I am still waiting for the Dr who ran the tests to call and say what I should do about the liver numbers. I only saw them cause he finally checked them, and so then the results get released to the patient on the patient portal. My experience has given me reason to bet they call and say everything is good, if they do call. Hopefully I am wrong.
Now that I'm back in Idaho though, I see my blood Dr today, so maybe he can get me back on the lupus meds. He and my Idaho Lupus Dr used to tag team treat me since Lupus Dr is 4 hrs away in Boise. I'll call the lupus Dr too, see how long it'll take to get in to see him. Hopefully he didnt retire since I left.
But why do Drs never believe me until the numbers get so high. I told them last month it felt like my liver. They always assume you're full of it... Or I am being cynical. But it's hard not to be when nobody believes you.. It'll turn you batty, that's for sure.
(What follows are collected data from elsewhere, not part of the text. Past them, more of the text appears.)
Below is a small trained network, with its code and all its weights. Each question gives an input and a class and asks what happens when units are switched off, that is, made to give their printed mean instead of their output.

import numpy as np


def w(rows, s, z=0):
    codes = np.array(rows[::2]) - 128.0
    scale = np.full(codes.shape[1], s)
    scale[-1] = z or s
    return codes * scale


def norm(h):
    return h / np.sqrt((h * h).mean(-1, keepdims=True) + 1e-5)


def f(y):
    return y / 2 * (1 + np.tanh(0.7978845608 * (y + 0.044715 * y**3)))


def log_softmax(a):
    a = a - a.max(-1, keepdims=True)
    return a - np.log(np.exp(a).sum(-1, keepdims=True))


def net(x, mask):
    res = np.array(x, float).reshape(1, 8) / 4 @ E
    u = 0
    for l in range(3):
        y = f(norm(res) @ A[l][:, :-1].T + A[l][:, -1])
        res = res + np.where(mask[u : u + 11], y, B[l][:, -1]) @ B[l][:, :-1]
        u += 11
    return log_softmax(norm(res)[-1] @ U[:, :-1].T + U[:, -1])


A, B = {}, {}
E = w([
[129,208,64,103],'x0',
[122,126,117,149],'x1',
[127,130,128,128],'x2',
[2,133,104,135],'x3',
[127,129,124,136],'x4',
[124,126,123,139],'x5',
[127,129,127,134],'x6',
[101,199,203,197],'x7',
],0.0055)
A[0] = w([
[53,188,136,113,30],'0.n1',
[120,172,100,119,136],'0.n2',
[1,76,74,51,107],'0.n3',
[76,93,110,159,107],'0.n4',
[124,207,178,156,142],'0.n5',
[171,92,104,91,186],'0.n6',
[46,174,122,104,2],'0.n7',
[112,111,182,59,62],'0.n8',
[144,214,108,95,162],'0.n9',
[109,90,113,130,126],'0.n10',
[14,206,69,73,25],'0.n11',
],0.0074,0.0037)
B[0] = w([
[159,153,114,177,151],'0.n1',
[201,107,121,154,154],'0.n2',
[23,127,207,100,254],'0.n3',
[79,67,173,105,149],'0.n4',
[156,253,172,195,197],'0.n5',
[235,81,28,245,194],'0.n6',
[247,126,142,81,142],'0.n7',
[72,67,101,167,110],'0.n8',
[128,197,120,190,191],'0.n9',
[113,5,112,158,138],'0.n10',
[157,157,20,167,219],'0.n11',
],0.0046,0.0038)
A[1] = w([
[123,125,92,162,19],'1.n1',
[97,126,112,18,126],'1.n2',
[109,153,2,77,94],'1.n3',
[148,88,202,176,50],'1.n4',
[194,166,156,195,163],'1.n5',
[191,212,47,200,125],'1.n6',
[190,156,118,164,14],'1.n7',
[97,226,140,70,4],'1.n8',
[68,193,113,82,230],'1.n9',
[136,139,134,250,242],'1.n10',
[79,154,244,137,84],'1.n11',
],0.0087,0.0031)
B[1] = w([
[189,97,144,137,114],'1.n1',
[68,140,156,178,140],'1.n2',
[220,160,125,254,194],'1.n3',
[189,205,114,122,147],'1.n4',
[116,141,183,11,218],'1.n5',
[119,108,31,64,253],'1.n6',
[7,129,130,72,145],'1.n7',
[176,159,161,115,142],'1.n8',
[133,92,111,243,206],'1.n9',
[208,132,177,53,244],'1.n10',
[169,125,245,199,194],'1.n11',
],0.0066,0.0054)
A[2] = w([
[178,62,152,59,113],'2.n1',
[146,102,124,221,116],'2.n2',
[81,104,125,133,75],'2.n3',
[78,106,116,126,31],'2.n4',
[78,87,144,126,28],'2.n5',
[182,130,91,133,45],'2.n6',
[115,78,97,27,164],'2.n7',
[87,170,116,249,57],'2.n8',
[68,183,117,117,4],'2.n9',
[109,94,138,65,166],'2.n10',
[225,254,109,152,174],'2.n11',
],0.0087,0.0037)
B[2] = w([
[197,133,119,184,166],'2.n1',
[112,199,149,125,161],'2.n2',
[79,95,153,114,119],'2.n3',
[116,101,153,111,113],'2.n4',
[67,91,148,116,118],'2.n5',
[138,48,147,68,136],'2.n6',
[99,92,151,205,167],'2.n7',
[157,191,100,134,170],'2.n8',
[124,107,119,54,112],'2.n9',
[79,125,174,208,144],'2.n10',
[2,103,102,64,254],'2.n11',
],0.0085,0.0066)
U = w([
[196,59,131,234,150],'0',
[18,66,167,210,128],'1',
[137,99,16,116,111],'2',
[88,180,45,222,106],'3',
[164,156,245,91,46],'4',
[101,155,223,193,168],'5',
[75,219,126,43,5],'6',
[63,179,74,97,118],'7',
],0.011,0.0034)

And I shouldn't say nobody believes me. The pain Dr believed I was still in pain and said he'd keep treating me. I just don't want to only treat the pain. I want to know the cause, treat the cause and get better. I don't want pain meds. But that is all that Dr can offer. And he knows I am not an addict and said I am safe to be on them long term since I am so careful with them. But I still don't want the pain pills. I just don't want to be in pain. Endless cycle. Nobody can fix the pain. And pains too bad to do daily living. But pain pills are addictive and stop working. But if I know it's liver pain, I can ask them to do the celiac plexus block maybe. It used to help for my pancreatitis. I think it helps liver pain too. And it lasts like 2 months. I see him tomorrow and can ask about it then. I do know I'll need to stop taking tylenol. That's bad for liver inflammation, it makes it worse. And maybe I should've stopped taking them on like Oct 10th, since they ran labs on the 7th. But nobody looks at my labs until Oct 21st, so I didn't know, and I've been daily taking tylenol for the side pain which is my liver. Now I am just laughing. This is why I hate health care. I can't be my own freaking Dr, yet it feels like I always have to be. They still would not have checked my labs if I didn't ask them to yesterday.
There's my rant, and I'll try to get a better attitude and keep you updated. Maybe my next post will say how amazing Drs are and that they care now that my liver is in inflamed haha. But probably not... I am going to go buy a Dr Pepper. That makes everything better.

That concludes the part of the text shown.